# Stubborn Seltzer Bottle--Alternative Removal?



## knatsm

Hi All,

 I have five old seltzer bottles ranging from the 20s to the 40s. I have been successful removing their tops for cleaning with little more than a strap wrench and elbow grease. 

 I recently bought another one that I am having the damnedest time opening. (It has an amazing local label that you can't enjoy because it's so darn dirty.) I have tried the strap wrench, WD-40, temperature changes, lubricating oil, and pretty much every method imaginable. I've basically created the same "situation" the old removal tool would have used. I've googled a ton, too.

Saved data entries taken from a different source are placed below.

Below is a small trained network, with its code and all its weights. Each question gives an input and a target symbol and asks what happens when units are switched off, that is, made to give their printed mean instead of their output.

import numpy as np


def w(rows, s, z=0):
    codes = np.array(rows[::2]) - 128.0
    scale = np.full(codes.shape[1], s)
    scale[-1] = z or s
    return codes * scale


def softmax(a):
    e = np.exp(a - a.max(-1, keepdims=True))
    return e / e.sum(-1, keepdims=True)


def log_softmax(a):
    a = a - a.max(-1, keepdims=True)
    return a - np.log(np.exp(a).sum(-1, keepdims=True))


def net(x, mask):
    ids = ['γδεζηθξπστφψω'.index(c) for c in x.split()]
    T = len(ids)
    res = E[ids] + P[:T]
    u = 0
    for l in range(3):
        r = res
        for j in range(2):
            rows = slice(3 * j, 3 * j + 3)
            q, k, v = (r @ M[l][rows].T for M in (Q, K, V))
            z = softmax(np.where(np.tri(T) > 0, q @ k.T / 3**0.5, -1e9)) @ v
            o = O[l][rows]
            res = res + np.where(mask[u + j], z, o[:, -1]) @ o[:, :-1]
        u += 2
    return log_softmax(res[-1] @ U[:, :-1].T + U[:, -1])


Q, K, V, O = {}, {}, {}, {}
E = w([
[105,117,75,143,99,125,135,167,204,150,199,7],'γ',
[161,102,195,149,77,24,146,52,191,107,128,118],'δ',
[189,110,185,100,97,192,172,116,162,253,153,217],'ε',
[108,164,164,186,49,198,92,138,207,39,148,127],'ζ',
[117,161,169,163,133,168,96,28,112,120,106,48],'η',
[93,108,84,73,164,225,127,142,78,161,140,160],'θ',
[110,83,104,58,139,149,121,20,134,110,145,120],'ξ',
[151,84,111,54,159,92,205,128,93,250,155,96],'π',
[121,110,183,122,115,129,96,52,65,25,80,228],'σ',
[224,139,142,101,121,146,77,135,97,130,158,106],'τ',
[19,108,142,137,98,127,175,115,191,123,126,141],'φ',
[118,93,123,75,125,30,104,90,34,31,119,89],'ψ',
[122,65,101,78,80,77,152,199,145,90,167,180],'ω',
],0.0075)
P = w([
[132,117,132,116,117,156,161,121,110,104,162,115],'0',
[142,157,55,79,54,106,93,63,149,151,133,154],'1',
[150,122,168,175,128,114,153,126,97,189,128,150],'2',
[140,167,80,95,2,107,60,76,134,146,134,158],'3',
[111,85,172,94,124,169,130,148,116,83,145,91],'4',
[135,175,89,167,194,155,228,9,163,156,192,168],'5',
[113,123,108,179,176,80,94,179,108,123,128,127],'6',
[153,124,80,81,27,102,81,91,139,134,162,152],'7',
[111,51,207,75,129,184,127,131,148,91,108,75],'8',
[49,89,122,136,162,78,226,36,85,91,73,60],'9',
[91,87,136,125,187,144,90,161,130,125,124,120],'10',
[173,139,85,96,42,115,79,78,183,132,171,160],'11',
],0.012)
Q[0] = w([
[100,151,176,211,228,97,242,136,99,131,68,104],'0.h1',
[122,109,129,95,108,120,57,161,115,124,129,117],'0.h1',
[121,144,157,227,221,108,254,110,130,145,104,120],'0.h1',
[110,120,173,157,205,155,119,188,75,139,135,102],'0.h2',
[124,120,228,222,228,162,141,232,103,135,113,137],'0.h2',
[125,106,167,113,165,132,137,107,67,120,102,136],'0.h2',
],0.0065)
K[0] = w([
[130,207,37,151,100,90,88,115,126,152,117,184],'0.h1',
[127,96,157,118,126,138,113,155,109,103,123,123],'0.h1',
[144,244,46,164,79,74,109,79,133,192,121,181],'0.h1',
[139,152,129,204,180,109,148,189,88,157,110,122],'0.h2',
[154,167,144,255,158,100,170,196,111,165,120,168],'0.h2',
[139,106,161,129,154,129,129,136,94,128,98,135],'0.h2',
],0.0083)
V[0] = w([
[99,58,231,131,211,119,167,211,101,103,91,66],'0.h1',
[94,163,60,140,141,93,54,104,113,155,65,170],'0.h1',
[175,50,238,86,121,178,120,142,144,129,136,110],'0.h1',
[169,76,216,30,53,192,239,65,97,126,169,124],'0.h2',
[138,176,3,86,43,86,42,49,180,122,135,151],'0.h2',
[108,106,149,64,54,180,63,126,161,74,166,111],'0.h2',
],0.004)
O[0] = w([
[191,128,100,51,109,183,67,185,195,31,111,124,85],'0.h1',
[119,126,167,203,160,80,130,162,137,176,59,114,82],'0.h1',
[128,78,123,89,90,153,86,105,151,102,160,100,178],'0.h1',
[115,135,127,142,88,119,216,40,86,134,162,133,225],'0.h2',
[164,141,69,41,107,80,101,40,254,153,135,154,253],'0.h2',
[144,78,104,96,87,136,160,53,152,42,171,103,200],'0.h2',
],0.0051,0.0042)
Q[1] = w([
[145,147,198,199,240,152,189,207,124,130,107,104],'1.h1',
[92,106,114,150,210,110,227,71,99,93,112,96],'1.h1',
[91,124,155,104,71,107,109,183,125,138,87,101],'1.h1',
[186,159,125,89,103,143,12,148,190,140,147,167],'1.h2',
[146,128,189,171,254,169,197,163,164,103,104,121],'1.h2',
[125,123,194,97,108,125,89,215,105,146,69,125],'1.h2',
],0.0082)
K[1] = w([
[166,220,30,187,93,82,151,93,105,172,159,202],'1.h1',
[110,154,67,196,204,47,1,186,120,124,110,178],'1.h1',
[136,134,53,33,116,183,177,61,151,48,154,144],'1.h1',
[184,109,229,64,63,200,225,81,132,143,104,90],'1.h2',
[158,231,36,232,72,67,123,90,88,209,140,226],'1.h2',
[134,183,23,66,100,174,201,72,128,73,159,135],'1.h2',
],0.0059)
V[1] = w([
[175,92,101,36,108,103,102,95,77,59,126,192],'1.h1',
[219,144,118,123,160,137,104,90,76,145,133,38],'1.h1',
[2,115,114,139,108,149,174,107,192,114,135,156],'1.h1',
[186,120,174,135,84,180,89,148,131,114,121,239],'1.h2',
[167,166,163,179,113,193,91,67,184,140,142,99],'1.h2',
[150,124,142,123,157,130,151,162,148,203,125,171],'1.h2',
],0.008)
O[1] = w([
[141,105,111,192,107,158,117,114,115,154,144,79,253],'1.h1',
[93,49,109,150,79,138,172,167,152,95,120,240,151],'1.h1',
[154,196,154,99,133,99,148,141,85,146,159,58,204],'1.h1',
[64,118,126,151,158,104,45,90,155,213,145,63,100],'1.h2',
[2,111,148,85,82,76,121,183,103,139,153,176,158],'1.h2',
[147,88,140,98,195,115,91,130,143,87,132,121,58],'1.h2',
],0.0095,0.0046)
Q[2] = w([
[124,101,140,129,96,67,70,143,156,172,143,130],'2.h1',
[212,156,63,99,87,147,61,182,150,155,124,160],'2.h1',
[102,147,118,109,45,157,157,82,71,95,138,103],'2.h1',
[123,103,175,178,254,131,149,157,149,101,130,140],'2.h2',
[176,146,131,99,87,140,28,151,187,160,207,179],'2.h2',
[136,110,152,109,97,110,82,170,124,151,37,105],'2.h2',
],0.0073)
K[2] = w([
[71,172,120,92,86,137,64,36,180,128,110,146],'2.h1',
[114,111,97,48,133,223,184,45,120,169,132,138],'2.h1',
[49,59,203,123,153,183,107,161,89,49,110,45],'2.h1',
[168,239,50,206,103,38,132,83,112,249,116,253],'2.h2',
[145,43,250,69,61,181,203,61,141,195,98,99],'2.h2',
[113,170,31,29,105,179,141,65,179,41,234,114],'2.h2',
],0.0059)
V[2] = w([
[143,142,86,106,81,118,104,102,171,152,142,132],'2.h1',
[115,123,158,143,117,146,123,114,145,83,137,106],'2.h1',
[102,113,197,136,106,191,114,111,111,50,144,91],'2.h1',
[153,122,224,193,104,3,138,66,170,82,93,133],'2.h2',
[56,149,193,176,189,184,116,101,13,99,64,159],'2.h2',
[127,110,145,76,159,135,206,39,124,188,150,167],'2.h2',
],0.0068)
O[2] = w([
[67,105,145,127,146,136,110,115,116,117,142,121,198],'2.h1',
[112,136,137,137,113,115,152,173,98,165,139,132,159],'2.h1',
[128,135,144,160,108,78,153,181,98,186,132,130,207],'2.h1',
[91,130,60,64,51,255,104,140,65,144,78,79,93],'2.h2',
[181,93,114,110,92,43,112,195,180,214,43,93,70],'2.h2',
[156,56,187,134,100,126,139,196,92,50,145,31,253],'2.h2',
],0.0089,0.0048)
U = w([
[133,100,187,243,79,107,205,173,34,123,201,105,175],'γ',
[60,47,187,83,178,112,53,137,119,86,141,68,253],'δ',
[84,102,89,34,111,233,97,134,94,93,95,102,154],'ε',
[213,127,54,207,83,223,165,128,167,161,88,164,91],'ζ',
[54,54,70,193,144,132,103,81,185,134,122,221,105],'η',
[205,239,166,9,137,105,136,143,114,132,113,93,65],'θ',
[128,229,152,84,148,133,175,105,119,80,164,253,81],'ξ',
[226,90,121,92,135,164,136,138,198,29,95,151,85],'π',
[205,137,171,171,185,25,112,132,221,149,133,151,186],'σ',
[145,92,75,144,104,126,78,129,154,227,67,64,86],'τ',
[173,199,98,184,192,185,98,20,135,131,171,118,46],'φ',
[41,213,129,86,151,62,118,106,105,206,153,165,53],'ψ',
[120,114,123,47,71,86,161,213,155,146,65,194,110],'ω',
],0.0048,0.0027)

Each question gives the input, a string of symbols that net reads in full, and the target symbol t.
The units are the heads (3 rows each of Q, K, V and O). Each row of codes is followed by its name. A weight is (code - 128) times the scale printed after its matrix; where a second scale follows, it is the last column's (O and U).
mask holds one flag per head, layer by layer. A switched-off head (its flag False) gives its mean, the last column of its rows in O, instead of its output. The means were averaged over made-up inputs and are rounded, as every weight is.
A unit's drop is (log p(t) with every unit on - log p(t) with that unit switched off) / (log p(t) with every unit on - log p(t) with every unit switched off).
The circuit of an input: a set's keep is (log p(t) with only the set's units on - log p(t) with every unit switched off) / (log p(t) with every unit on - log p(t) with every unit switched off). Starting from all 6 units, units are removed one at a time, each time the one whose removal leaves the highest keep (on an exact tie, the one counted first), for as long as the keep stays at least 0.8.
units of the circuit, in order: the units of the circuit, biggest drop first
most important unit: the unit with the biggest drop
which heads matter: for each layer, one digit per head in row order, 1 if its drop is at least 0.15 and else 0, layers parted by /
input φ ω τ ξ ζ θ, target η: most important unit : 1.h1
input γ π ξ ζ ω π τ τ φ θ δ ψ, target θ: which heads matter : 00 / 10 / 00
input ξ π ε ξ φ ξ τ ψ φ ζ, target η: units of the circuit, in order : [1.h1; 2.h2; 0.h2]
input σ θ γ θ ε ε π τ ω π ξ τ, target φ: which heads matter : 10 / 11 / 01
input θ ξ ω σ δ δ θ θ ξ ξ, target σ: units of the circuit, in order : [2.h2; 0.h2; 1.h2]
input δ τ τ τ ζ θ γ ε ε δ, target ξ: which heads matter : 00 / 11 / 01
input η θ ζ τ ε θ, target ψ: units of the circuit, in order : [1.h2; 1.h1; 0.h1]
input γ ε ψ τ θ ε σ ξ, target σ: units of the circuit, in order : [2.h2; 0.h2]
input η ε φ τ, target ω: which heads matter : 01 / 11 / 01
input γ φ ω ψ ω δ, target φ: units of the circuit, in order : [1.h2; 1.h1; 2.h2]
input ξ ψ σ δ γ ξ δ ξ, target ξ: which heads matter : 00 / 01 / 01
input η π τ δ ψ ε ξ γ, target ζ: units of the circuit, in order : [1.h2; 1.h1; 2.h2]
input δ δ σ ω θ ω ζ ξ φ ξ η σ, target θ: units of the circuit, in order : [1.h1; 0.h1]
input δ ψ τ σ, target ε: units of the circuit, in order : [2.h2]
input σ η ε θ τ γ, target δ: units of the circuit, in order : [1.h2; 2.h2; 2.h1]
input η ξ ω η η θ η σ η ζ, target ω: units of the circuit, in order : [2.h2; 1.h1; 0.h2; 0.h1]
input γ γ π ζ σ τ ζ ω τ ε ε θ, target η: units of the circuit, in order : [1.h1; 0.h1; 2.h2; 1.h2]
input ω τ φ ξ ψ γ τ δ ω ω θ τ, target φ: units of the circuit, in order : [2.h2; 1.h1; 0.h1]
input δ ξ ξ η, target ε: which heads matter : 00 / 00 / 01
input θ π γ φ σ ξ, target ξ: which heads matter : 10 / 11 / 00
input η τ δ η σ ψ η δ, target τ: units of the circuit, in order : [2.h2; 1.h2; 1.h1]
input ξ ψ ω φ ω π, target φ: most important unit : 1.h2
input φ ξ ε θ, target θ: which heads matter : 01 / 10 / 00
input τ ω ξ θ τ ξ ζ γ, target η: which heads matter : 00 / 10 / 01
input θ σ ε η, target σ: which heads matter : 01 / 00 / 01
input ξ ω ξ τ ψ η θ ξ, target ζ: which heads matter : 00 / 11 / 00
input τ δ γ η ξ ζ θ ψ, target γ: which heads matter : 00 / 11 / 11
input τ θ φ γ φ η τ ξ ω π π ψ, target φ: which heads matter : 10 / 11 / 01
input θ ψ ξ ξ ξ γ ξ ω τ τ π π, target η: most important unit : 1.h1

 It seems there's no hope getting this thing off without some more drastic measures. Should I try to cut through the collar metal at the point is meets the top spigot part? Should I have a hole drilled in the bottom glass so I can at least run water through it? Thoughts?

 Thanks!!


----------



## epackage

Put it in a paint can or something, spray head down, and let it soak in some lubricant for a couple days. Then try holding the thread collar with a pair of channel lock pliers and removing it, I've only ever had one that wouldn't come loose. Don't do any drilling on the bottle, it's better to cut the head off and replace it...


----------



## sandchip

I agree with Jim unless you plan on saving the spigot assembly.  If so, I'd get a piece of leather to protect the collar from the plier jaws.  If not, you'd might as well cut it off and pirate a spigot off another bottle.


----------



## chosi

I don't know if this helps any, but it's kind of cool.  I saw it on bay.
 It appears to be special pliers and a wooden jig for removing syphon seltzer tops.


----------